我只想获取上面发布的JSON并将其“按原样”发送给ElasticSearch，就像我对该文件进行了cURL PUT一样。感谢您的帮助，谢谢！

在Leonid的帮助下，这是我现在的配置：

input {
    file {
        codec => multiline {
            pattern => "^\["
            negate => true
            what => previous
        }
        path => [ '/var/log/logstash.log' ]
        start_position => "beginning"
        sincedb_path => "/dev/null"
    }
}
filter {
    grok {
        match => { "message" => "^(?<rubbish>.*?)(?<logged_json>{.*)" }
    }
    json {
        source => "logged_json"
        target => "parsed_json"
    }
}
output {
    stdout {
        codec => rubydebug
    }
    elasticsearch {
        cluster => "logstash"
        index => "logstashjson"
    }
}

回答：

~~抱歉，我无法发表评论，因此将发布答案。
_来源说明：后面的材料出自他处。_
Each row comes from the steps of one walk. Every step used is in the known rows, and no mark comes twice. Write the walk behind each row, first mark first.
Known rows:
dodi-perudu: [-2.075  1.124  3.177 -0.384  3.478  4.371  0.082 -0.788 -1.793 -1.129
  2.013 -2.929 -1.786  5.023 -2.739 -0.062  3.130 -3.031  0.581 -2.055]
fubukab-perudu-nubi-guda: [-3.185  1.203  0.842  0.038  2.556  3.807 -4.231 -0.524 -1.379  0.165
  1.881 -2.123 -3.476  4.562 -1.563 -0.329  0.589 -2.403  2.388 -2.522]
talo-vebe: [-3.772 -0.509  0.679 -0.439  4.165  4.009  1.790  0.236 -1.261  0.661
  2.520 -0.950 -0.198  6.172 -3.152  0.096  0.667 -0.972  0.617 -0.826]
dotil-befef-fubukab-perudu-nubi-guda-talo: [-0.257  1.755  4.897  0.532  4.016  3.956 -4.610  1.050  1.035  0.369
  0.198 -2.147 -4.055  1.062 -0.705 -2.075  3.261 -0.667  0.698 -5.027]
vebe-dodi: [-1.884  1.076  2.845  0.983  3.697  4.412  1.620 -1.245 -1.557 -2.017
 -0.289 -1.386 -1.181  4.259 -2.594 -2.901  2.990 -1.775  1.829 -1.934]
nubi-perudu: [-1.637  0.035  3.133 -0.641  2.932  4.132 -1.532 -0.265 -0.410 -0.636
  1.098 -1.907 -2.902  2.467 -0.852  1.103  1.850 -2.473  0.874 -1.910]
perudu-nubi-guda: [-3.052  0.501  1.669 -0.458  3.271  3.586 -3.905  1.263 -2.758 -0.185
  2.562 -1.789 -3.572  4.688 -1.015 -1.297 -1.473 -1.615  0.955 -1.262]
guda-talo: [ 0.839  0.160  4.374  0.155  7.315  5.721 -0.389 -0.631 -1.204  1.060
  1.652 -0.605 -0.663  2.818 -0.884 -1.534  3.667 -1.709  0.712 -2.610]
befef-fubukab-perudu-nubi-guda-talo: [-0.358  2.263  3.178 -0.405  5.124  4.668 -2.453 -0.622  0.690  1.015
  0.942 -1.930 -3.616  0.739 -0.745 -0.621  2.622 -0.916  1.033 -3.528]
nubi-guda-talo-vebe-dodi-perudu-fubukab: [ 0.153  2.515  1.497  0.693 -0.557  2.998  3.950 -1.076  0.938 -0.911
 -0.528 -3.104 -2.710  2.943 -1.595 -3.500  1.970 -1.697  4.322 -1.540]
perudu-fubukab: [-1.573  0.216  4.705 -0.737  4.812  6.105  1.774  2.115 -2.325 -0.105
  0.783 -0.882 -1.500  3.539 -2.887 -1.364  0.073 -0.980  1.600 -2.434]
befef-fubukab: [-2.924  1.545  4.567 -1.499  6.753  5.810  1.809  1.357 -1.131 -1.159
  1.420 -1.126 -2.532  2.247 -3.500  0.145  1.392  0.108 -1.249 -2.847]
talo-vebe-dodi-perudu-fubukab-befef-dotil: [ 0.617  2.362  2.395  0.955 -1.710  2.098  3.119  0.042 -1.019 -1.412
 -0.240 -3.514 -0.721  3.441 -6.384 -2.448  0.831 -2.507  5.067 -1.787]
fubukab-perudu-nubi-guda-talo: [-0.073  1.211  2.312  0.417  4.394  4.387 -3.805 -1.459 -0.236  1.627
  1.597 -1.574 -2.618  2.609 -0.042 -1.224  2.698 -2.250  2.348 -2.963]
fubukab-befef-talo-vebe: [ 0.010  1.021  3.760  0.712  2.863  1.458  1.829  1.560 -0.855 -0.484
  2.495 -1.059  0.012  4.112 -2.529 -0.587  0.669 -1.722  1.215 -0.181]
befef-talo-vebe-dodi-perudu-nubi-guda: [-1.318  2.889  0.737  0.280 -0.951 -0.141 -0.931 -0.777 -0.208 -1.332
  1.575 -4.007 -4.005  3.976 -0.233 -1.812  0.162 -2.276  1.181  0.348]
nubi-guda-talo-vebe-dodi-perudu: [-0.721  2.465 -0.245  1.233 -0.177  1.914  2.439 -3.308  1.070 -1.396
  0.608 -3.375 -2.389  4.319 -1.369 -2.801  3.738 -2.537  3.097 -1.058]
nubi-guda-talo: [ 0.619  1.187  2.049  0.366  5.578  4.664 -0.855 -0.959 -0.903  0.045
  2.331 -1.003 -3.001  3.226 -0.087 -2.381  2.131 -2.171  1.742 -2.337]
nubi-guda-talo-vebe: [-1.123  0.447 -0.312  0.176  3.840  3.430  1.120 -1.018  0.116  1.063
  2.789 -1.090 -1.760  4.696 -1.025 -1.489  1.209 -1.344  1.864 -1.038]
befef-talo-vebe-dodi: [-0.948  1.934  1.826  0.745  2.806  1.678  3.382 -1.416  0.026 -1.511
  0.596 -1.523 -1.014  4.019 -1.577 -2.144  2.194 -1.382  0.833 -0.010]
dodi-perudu-fubukab-befef-talo-vebe: [ 0.724  1.946  4.739  0.355  0.538  1.359  3.245  2.200 -0.184 -0.743
  1.506 -2.469 -0.675  3.164 -2.849 -0.756  0.511 -2.023  2.345 -0.344]
dotil-befef-fubukab: [-2.677  0.828  6.554 -0.371  5.446  4.917 -0.602  3.471 -0.801 -2.066
  0.317 -1.471 -3.096  2.641 -3.442 -1.396  2.315  0.520 -1.854 -4.653]

Which walk is each row?
[-1.142  0.946  0.554  1.220  1.664  2.317  0.032 -1.263  0.205  0.498
  0.079 -1.935 -1.560  3.669 -0.436 -3.283  1.266 -0.708  2.758 -0.580] : perudu-nubi-guda-talo-vebe-dodi
[ 0.455  2.944  3.498  1.815 -0.975  0.351  2.995 -0.958  0.271 -2.658
  0.281 -3.474 -0.662  3.804 -2.739 -2.243  3.326 -2.878  2.680 -0.369] : fubukab-befef-talo-vebe-dodi-perudu
[-0.594  1.335  3.561  1.716  1.560  0.935  1.409  0.331  0.284 -2.202
 -0.389 -1.779 -1.462  4.182 -1.648 -3.552  2.897 -1.002  0.258 -1.523] : dotil-befef-talo-vebe-dodi
[-3.395  1.613 -0.422  0.514 -1.334  1.248 -1.289 -0.946 -0.772 -1.124
  1.152 -3.713 -3.383  5.319 -1.476 -1.846 -0.049 -1.892  2.319 -0.265] : talo-vebe-dodi-perudu-nubi-guda
[ 0.560  2.176  2.744  1.035  1.822  2.737 -2.313 -1.715 -0.304 -0.206
  0.274 -3.289 -3.161  2.396  0.472 -3.349  2.868 -2.365  2.315 -1.717] : vebe-dodi-perudu-nubi-guda-talo
[ 1.283  2.184  4.272  1.412 -1.431  0.547  3.546  0.931  1.559 -2.020
 -1.621 -2.273 -1.469  0.955 -1.394 -2.122  0.939 -1.630  3.902 -0.294] : nubi-perudu-fubukab-befef-talo-vebe-dodi
[-3.138  0.586  0.602  0.925  2.273  3.299  3.094 -1.451 -0.602 -1.049
  0.114 -1.412 -0.237  5.418 -3.029 -2.178  1.950 -0.889  2.071 -0.800] : talo-vebe-dodi
[ 0.947  1.208  4.499  0.095  2.692  4.420  0.514  2.027 -2.931 -0.518
  1.133 -1.609 -1.001  2.867 -5.857 -1.697 -0.354 -2.347  3.734 -2.845] : perudu-fubukab-befef-dotil
[-3.469  1.273  4.582 -1.141  5.286  5.363 -2.191  0.596 -0.518  0.981
  0.478 -1.985 -1.881  2.039 -3.160  1.435  2.175 -0.438 -0.121 -3.595] : befef-fubukab-perudu-nubi
[-2.862  0.185  3.539 -0.143  4.488  5.039 -3.733 -0.345 -1.577  1.541
  1.021 -1.788 -0.702  4.106 -2.357  0.835  2.375 -1.923  1.222 -2.956] : fubukab-perudu-nubi
[ 0.132  2.875  3.609  0.113  0.199  2.191  4.795 -0.165  0.316 -1.424
 -0.433 -3.161 -1.985  2.777 -2.193 -2.172  1.923 -1.679  2.000 -0.680] : befef-talo-vebe-dodi-perudu-fubukab
[-0.707  0.806  3.076  0.712  1.252  2.522 -0.835 -1.249 -0.096  1.163
 -0.378 -3.424 -0.389  3.445 -1.086 -1.783  3.105 -1.367  1.333 -0.869] : guda-talo-vebe-dodi-perudu-nubi
[-0.676  2.740  1.911  0.697  0.600  1.123  3.292 -2.363  0.451 -1.988
  0.677 -3.460 -1.637  4.194 -1.862 -1.543  3.670 -2.605  0.903 -0.261] : befef-talo-vebe-dodi-perudu
[-0.226  0.322  6.562  0.852  2.899  4.810  1.495  3.604 -2.445 -1.154
  0.332 -0.804 -0.193  3.098 -4.140 -2.307 -0.091 -1.396  3.989 -2.506] : perudu-fubukab-befef
[ 2.855  2.025  7.726  0.321  1.806  2.155  0.561  2.920 -0.290 -1.558
  0.296 -1.784 -2.465 -0.184 -0.954 -0.881  0.616 -2.489  2.400 -1.425] : nubi-perudu-fubukab-befef-talo
[-0.745  1.595  4.486  1.695 -1.661  2.603  4.029  1.588 -0.452 -1.959
 -1.138 -2.758  0.139  3.743 -4.536 -2.953  1.203 -1.723  5.249 -1.474] : talo-vebe-dodi-perudu-fubukab-befef
[ 1.585  1.307  4.315 -0.098  0.633  3.502 -0.424  1.598 -1.258 -0.621
  0.423 -2.424 -2.275  1.208 -4.490 -0.374 -0.234 -2.913  4.083 -2.657] : nubi-perudu-fubukab-befef-dotil
[ 0.672  2.138  4.342  1.612  0.608  1.455  4.519  1.233 -0.009 -1.860
 -0.841 -1.468 -0.306  2.548 -2.700 -3.525  0.871 -1.113  3.497 -0.301] : perudu-fubukab-befef-talo-vebe-dodi
[ 0.405  0.325  6.479  0.560  0.516  3.930  0.157  3.284 -0.714 -1.126
 -0.483 -1.743 -1.499  1.330 -2.578 -0.857  0.099 -1.976  4.352 -2.359] : nubi-perudu-fubukab-befef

您document_type在elaticsearch配置中缺少a ，否则将如何推导？~~

好吧，在查看了logstash参考并与@Ascalonian紧密合作之后，我们想到了以下配置：

input { 
    file {
        # in the input you need to properly configure the multiline codec.
        # You need to match the line that has the timestamp at the start, 
        # and then say 'everything that is NOT this line should go to the previous line'.
        # the pattern may be improved to handle case when json array starts at the first 
        # char of the line, but it is sufficient currently
        codec => multiline { 
            pattern => "^\[" 
            negate => true 
            what => previous 
            max_lines => 2000 
        }
        path => [ '/var/log/logstash.log'] 
        start_position => "beginning" 
        sincedb_path => "/dev/null" 
    } 
}
filter {
    # extract the json part of the message string into a separate field
    grok { 
        match => { "message" => "^.*?(?<logged_json>{.*)" } 
    }
    # replace newlines in the json string since the json filter below
    # can not deal with those. Also it is time to delete unwanted fields
    mutate { 
        gsub => [ 'logged_json', '\n', '' ] 
        remove_field => [ "message", "@timestamp", "host", "path", "@version", "tags"] 
    }
    # parse the json and remove the string field upon success
    json { 
        source => "logged_json" 
        remove_field => [ "logged_json" ] 
    } 
}
output { 
    stdout { 
        codec => rubydebug 
    } 
    elasticsearch { 
        cluster => "logstash" 
        index => "logstashjson" 
    } 
}